Defending in depth: a hybrid system and future directions
This leads us to the system’s final state. We are currently working on some of the improvements listed above, while some are already live in production. Some of these are:
- A hybrid heuristic and content classification system that embeds additional signals in the content analysis made by the classifier to improve the accuracy of the classification.

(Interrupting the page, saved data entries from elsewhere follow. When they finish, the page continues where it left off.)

In the rows, zero is written as 128.
A single turn carries every row of the set below to another of its rows. Some are shown first; where does it send the rows asked next?
zef: [120 120 160 103 141 139 119 122 169 109  97 126 138 111  98 116 136 151
 117 125 145 102 128 122 106 112 143 133 132  62 126 128 143  90 115 139
 133 116 183 134 148 140 144 126 115 163 129 146]
desu: [133 127 168  87 124 113 140 108 119 127 120 133 125 123 101 153 144 137
 111 146 152  80 108 126 133 106 106 124 126 137 122 121 153 138 130 102
 129 100 162 117 154 168 126 134 110 139 144 136]
vir: [128 124 148 108 128 136 118 111 174 105 113 128 123 122  93 107 136 126
 114 136 148 123 144 145 117 114 143  80 121 118 118 123 118 109 169 131
 130 114 161 160 140 145 154 149 116 127 115 143]
Ped: [132 134 151  84 178 133 113 122  84 115 110 146 127 111  89 111 134 138
 127 140 142 126 117 112  92 111 142  84 130 100 123 139 159 133 151 122
 130 124 144  99 155 144 150 126 124 145 142 157]
sas: [127 123 160 149 129 133 117 136  72 108 110 132 132 109 108  93 136 147
 113 144 147 146 169 154 141 116 140  98 112 113 125 122 142 119 146 120
 120 110 137 133 147 152 147 124 115 143 130 150]
laza: [114 116 163 119 139 109 124 104 110 121 124 132 114 107  99 146 162 113
 112 133 154 109 136  91 136 100 134 126 122 129 134 128 146 112 116 111
 138 143 175 131 185 139 143 120 116 115 133 139]
gada: [153  91 154 117 151 132 137 125  96 112  71 149 110 123 109 133 156 141
 105 155 140 117  74 130 142  99 136 104 126 122 127 140 150 133 143 148
 110 138 148 127 122 143 147 141 127 103 135 166]
voz: [149 111 203 124 120 144  92 131 132 105 102 138 125  91 103 116 161 122
 121 133 164 129  95 123 151 111 127 129 121 119 105 145 149 142 145 136
 136 123 123  92 133 158 137 141 109 124 128 140]
Ros: [172 131 146 129 111 109 117 135 101  80 113 125 128 129 123 102 163 125
 111 117 159 117 122 129 133 132 130 148 132 112 116 131 157 125 107 160
 120 140 129 109 125 144 135 143 137 137 115 146]
Gizur: [137 121 155 123 163 118 117 114 123 106 137 141 131 102 105 104 143 126
  93 135 141  98 146 131 120 113 140 149 146 118 116 127 152 117  79 133
 114 110 172 155 145 157 148 132 119 113 115 145]
sinit: [131 154 164 113 112 116 106 122 121  92 118 131 123 130 104  97 118 122
  97 126 132 111 139 164  94 121 137 113 148 108 102 132 174 121 123 141
 133 110 154 129 115 151 129 146 110 122 127 147]
noz: [119  94 152 123 135 140 122 149 143 107 105 143 131 102 130 113 151 110
  87 128 141  92  82 147 107 103 156 123 146 113 128 130 154 108 140 140
 127 117 116 122 170 141 167 146 123 140 122 163]
sipun: [137 116 160 116 147 126 114 145 120 111 121 144 125 116  94 148 133 123
 111 145 151 126 125  65 160 118 144 114 139 138 118 128 150 132 116 147
 126 119 134  93 145 144 151 132 123 153 148 155]
nitif: [158 129 163 124 115 126 107 139 133  90  87 122 123 108 113 123 137  98
  90 119 141  89 143 154 136 113 130 102 120 135 127 117 158  81 136 100
 122 135 132 103 131 138 146 144 127 109 126 158]
Rus: [128 121 141 109 100 131 112 105 113 111 106 131 124 124 119 160 133 137
 123 155 160 106  94 159 176 104 145 102 124  86 125 126 156 133 137 144
 122 123 153 109 138 151 149 137 133 160 126 149]
kogil: [128 147 130 103 136 115 108 150 119 100 102 125 108  94 111 104 125 138
 119 127 122 103 118 145  98 150 136 114 124 138 126 140 171 108 117 136
 127 118 154 118 162 111 159 127  95 133 126 143]
kikon: [134 122 137 115 128 134 128 136 104  89 123 136 125 129 119 128 114 140
 103 140 154 118 150 143 104 120 147 105 102 137 115 133 144 111 130 164
 127  94 109 122 116 139 124 120 111 148 129 163]
zasi: [114  95 155 140 135 144 122 101 137 120  85 103 121 109 121 116 147 145
 128 150 160  96  97 146 118 106 127 120  99 101 133 120 131 111 125 119
 107 156 169 114 147 139 170 141 124 136 114 148]
Foze: [130 144 153 141 124 140 128 108 152 131 113 103 140 111 102 139 116 124
 133 145 157  92 101 147 146  94 145 101 112 121 140 114 153 113 154 134
 140 139 153 116 130 140 137 119 147 127 126 157]
nuvu: [130  87 144 117 117 124 133 119 134 140 112 116 122 152 103 119 125 137
 128 130 163 106 103 144 147 114 146 130 139 111 125 125 115 122 110 159
 119 117 152 142 157 149 150 132 120 124 157 138]
Luf: [143  85 170 111 130 125 109  96 119  90 117 127  92 108 118 152 129 125
 103 148 141 120 119  95 126 109 142  82 111 109 120 118 168 136 156 128
 113 133 158 110 116 146 156 109 116 124 130 149]
Pomig: [122 119 158 128 136 130 114 121  93 101  84 124 128 152  76 129 139 108
  85 137 141 155 109 108 121 100 152 134 117 122 124 119 131 143 115 139
 123 114 142 111 153 153 155 130 116 123 155 141]
tuded: [ 97 102 139 117 131 116 121 137 136 115 112 156 117 136 126 136 129 158
 108 145 166  93 131 140 110 103 143  91  87 104 110 139 149 117 149 133
 119 132 155 115 120 147 157 126 128 160 108 154]
Dilu: [149 115 180 138 138 130 104 121 102 112  99 121 149 109  94 113 154 140
  98 121 138 131 136  96 100 111 119 131 136 108 126 131 160 138 140 136
 135 118 124 128 163 140 152 152 128 140 151 110]
Geku: [158 152 138  90 131 118 108 153 113 124 115 115 162 118 111 109 167 142
  91 138 136  91 138 113 136 127 147 126 130 112  83 148 155 113 117 127
 141 123 152 113 158 153 158 130 128 127 144 139]
butov: [137 116 151 113 131 122 145 157 149  84 116 122 106 112 122 107 139 133
 107 137 127  97 124 130  95 126 146 111 134 140 131 107 157 101 121 112
 106 119 161 142 134 153 144 114 100 147 114 176]
kenan: [135 120 149 108 116 125 114 132 126 111  70 141 120  94  98 120 141 121
 115 130 144 119 110  97 171 114 155 135 120 100 119 135 167 122 178 126
 132 129 160 141 130 145 151 135 114 105 130 137]
Kebog: [147 114 147  97 131 135 129 123 115  93 144 107 131 127 101 115 164 144
  79 143 118 121 123 128 116  96 143 117 133 126 122 151 140 116 118 161
 139 146 145 140 147 141 136 113 130 100 115 126]
givat: [138 118 166 128 139 128 118 121 143 113  89 132 122 109 104  84 139 124
 109 130 143  97  72 170 131 116 144 144 123  80 123 124 158 129 159 127
 127 108 154  84 144 146 160 133 124 138 129 145]
zezo: [169 148 134 112 145 132 125 129 149 109  89 144 125 127 117 126 157 143
  98 147 147 106 112 136 105 136 136  95  83 102 117 126 121 129 140 142
 127  94 164 126 139 146 165 123 134 150 121 166]

Kebog goes to kenan
kikon goes to laza
Where do these go?
nuvu goes to nitif
desu goes to noz
kogil goes to Pomig
voz goes to tuded
zef goes to Ros
Dilu goes to Rus
zasi goes to sinit
Geku goes to gada

A single turn carries every row of the set below to another of its rows. Some are shown first; where does it send the rows asked next?
J: [139 119 114 138 146 113 109 116 121 109 127 137 154  99 105 141 123 132
 109 137 139 138 129 115 108 139 108 144 140 130 116 154 122  92 118 109
 112 198 148 154 161 127 133 113 133 119 138 135 135 125 139 148 112 127
 127 137 148 126 148 125 142 117 124 128 141 134 130 147 127 163 140 133
 123]
E: [143 146 122 132 131 111 138 136 137  92 125 138 131 120 127 131 148 127
 127 130 134 130 167 126 139 138 124 108 123 102 100  99 156 131 142 129
 115 135 150 125 148 123  99 122 124 140 119 102 116 165 110 117 123 138
 117 134 148 122 148 134 128  97 120 115 124  93 130 120 149 113 148 121
 120]
Y: [130 118 141 139 151 153 128 110 130 114 115 118 110 122 117 140 134 136
 119 105 150 109 150 124 136 119 136 138 136 108 124 110 113 147 153 134
 110 138 146 112 109 129 166 136 137 112  84 112 133 130 108 135 132 109
 141 137 138 120 105 136 127 111 131 116 128 111 121 131 133 100 106 106
 123]
V: [146 105 131  93  92 125 137 144 152 145 136 141 117 122 153 103 120 116
 129 141 104 134 139 143 142 134 136 126 129 113 143 136 137 115 126 132
 145 121 137 116 125 137 118 129 162 120 158 121 129 134 150 148 113 122
 116 137 160 121 121 105 113  97 107 132 132 120 131 114 114 123 124 117
 148]
C: [ 83 137 156 116 147 130 133 133 122 133 116 128 112 149 137 108 129 108
 118 116 126 130 110 122 136 124 136 103 130 116 139 105 113 139 140 116
 121 124 104 131 103 121 123 123 106 146  95 128 132 145 124 158 133 105
 114 147 124 123 129 113 127 146 139 122 112 132 147 140 115 161 120 146
 135]
W: [119 129 152 116 129 124 142 137 129 135 120 137 132 163 138  94 112 118
 133 100 134 140 108 118 134 109 121 112 126 118 139 109 119 127 131  99
 132 121 107 136 107 119 126 123 103 144 112 143 111 117 131 130 123 110
 108 137 119 112 141 108 113 152 144 126 117 122 157 136 118 156 112 154
 130]
T: [150 126 119 114  95 130 139 159 145 144 140 130 118 112 132 125 146 133
 124 147 101 137 140 145 126 128 139 107 128 116 141 131 136 130  98 120
 134 148 151 131 150 135 125 115 135 120 172 129 120 109 147 122 122 132
 116 116 144 123 113 115 104  91 108 131 128 125 129 120 125 122 146 128
 140]
B: [136 120 118 148 128 152 128 101 136 104 130 134 131 140 102 143 133 148
 131 126 146 113 130 119 137 131 148 134 130 111 114  94 120 150 142 150
 100 137 135 133 126 127 156 115 152 126 105 126 153 144 116 133 134 132
 158 154 134 120  98 143 151  97 124 118 136 114 122 142 125 106 133 111
 133]
F: [131 128 122 129 102 115 131 136 109 120 120 135 144 125 136 140 103  96
 119 128 115 139 128 109 130 149 119 125 123 146 140 147 133 140 121 126
 148 153 140 139 131 133 162 132 103 141 127 154 120 116 152 147 128 129
 180 121 120 129 124 140 132 136 122 151 121 162 141 140 111 110 130 130
 127]
A: [123 121 161 102 125 142 144 129 127 123 129 105 120 138 119  97 108 146
 153 124 135 125  96 121 119 142 124 158 128 129 119 136 128 137 128 113
 120 160 142 144 114 111 159 136 152 113 145 109 134 127 119 118 111 134
 116 145 147 117 105 122 143 115 135 128 147 127 126 119 129 134 115  94
 143]
M: [116 124 136 134 138 117 116 104 132 143 129 124 132 133  83 135 128 133
 133 133 158 133 114 159 122 109 124 134 148 128 134 151 135 102 120 156
 111  95 100 120 127 123 130 112 138 128 117 116 125 121 129 130 118 122
 110 136  99 123 145 129 128 130 145 151 116 106 103 133 153 124 117 113
 119]
G: [113 110 120 113 130  97 104 107 135 137 122 135 138 126  92 147 138 137
 124 143 163 138 122 140 130 120 116 144 140 133 141 146 140 112 114 152
 117  93 106 117 134 106 119 118 157 128 115 101 112 123 135 137 109 134
 104 138 126 132 151 130 115 135 127 131 120 115 102 111 152 133 128 120
 129]
N: [133 136  96 133 118 125 135 129 125 129 107 135 139 121 156 142 122  98
 112 127 105 130 141 108 130 137 118 123 120 143 129 132 128 141 128 138
 145 143 142 139 144 122 131 140 112 158 132 147 133 126 176 153 139 127
 169 109 127 126 135 140 123 135 126 131 121 162 141 143 121 129 109 142
 138]
D: [139 120 107 112 107 130 121 168 132  88 135 157 128 120 136 129 130 135
 128 119 102 137 165 121 134 159 123  94 126 106  90  96 133 136 145 117
 118 124 143 134 142 140 122 115 139 133 121 134 123 156 120 131 125 125
 122 138 141 134 135 133 134 109 118 103 117 105 125 126 150 125 140 111
 116]
U: [121 122 169  94 139 157 139 151 138 115 124 132 123 138 130 100 129 133
 146 130 124 145 121 108 125 120 125 163 121 119 152 148 124 145 119 108
 126 146 141 140 126 134 169 121 137 125 149 125 134 137 112 130 147 133
 129 127 128 124 103 116 130 120 140 141 141 141 132 118 112 133 118  92
 148]
R: [143 124 110 138 149 119 118 110 119 105 126 143 144  77  90 140 121 145
 115 128 141 146 130 108  99 133 100 129 145 140 129 146 123 111 124 124
 111 171 145 148 150 138 130 107 125 137 139 123 123 155 119 157 102 124
 130 123 140 134 158 147 139 120 133 128 120 134 122 140 134 155 146 129
 112]
Q: [139 123 102 125 137 114 130 120 112 127 135 140 147  98 111 134 138 150
 116 122 147 141 131 117 113 125 107 132 136 132 136 156 125 106 129 124
 119 178 151 152 171 132 122 108 147 126 150 123 132 140 137 167 110 144
 115 129 136 147 152 140 142 113 149 146 127 102 131 148 133 160 142 142
 124]
H: [121 101 119 136 137 110 114 115 113 126 130 124 136 136  97 135 127 138
 120 134 152 130 121 152 140 111 109 130 149 105 121 146 123 116 118 145
 101  93 116 108 121 113 107 117 147 143 126 112 117 119 126 110 101 115
 121 126 113 114 159 125 115 137 144 125 113 109 100 115 150 118 124 125
 126]
S: [130 143 104 144 119 115 122 135 120 116 124 139 140 125 143 125 126  97
 127 109 103 137 117  98 150 139 119 121 114 144 132 137 125 144 134 132
 145 142 127 127 128 115 150 127 120 159 127 134 144 110 153 147 159 121
 172 115 112 128 128 133 138 127 117 148 135 159 142 157 119 122 120 136
 139]
K: [102 124 138 125 121 126 125 141 137 141  94 146 122 159 123  97 117 127
 113  97 130 137 114 116 141 119 122  94 147 114 134 117 118 132 130 115
 123 114 116 107  97 134 121 130 104 145 107 135 111 121 111 147 127 111
 101 149 123 118 131 112 140 144 148 115 121 124 145 133 127 156 125 140
 116]

T goes to U
V goes to A
F goes to C
Where do these go?
R goes to N
J goes to S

- Rate limiting and obfuscation of results for multiple flagged abusive campaigns make it much more time-consuming to try to game the system.
Some other elements we are actively working on include identity and credit card verification, which we strongly believe will block most low-effort abusive users from accessing campaigns, IP pool routing to isolate bad senders and avoiding impacting deliverability for legitimate tenants on the shared IP pool. We’re also focusing on a map-reduce approach to classify longer inputs with LLMs to address the shortcomings of LLMs with longer inputs.
Ultimately, what we discovered through our whack-a-mole game of abuse detection reveals that building an effective defense is less about focusing on building a single perfect model, namely our content-only LLM classification, but architecting a resilient, multi-layered system.
On the one hand, we embed user activity signals alongside semantic content analysis to understand content in context. On the other hand, we evaluate the UX and feedback loops of our system, understanding the ongoing adversarial loop that a malicious user might leverage. It is this approach to defense that enables us to manage the crucial tension between high recall and high precision, protecting both our platform and our users.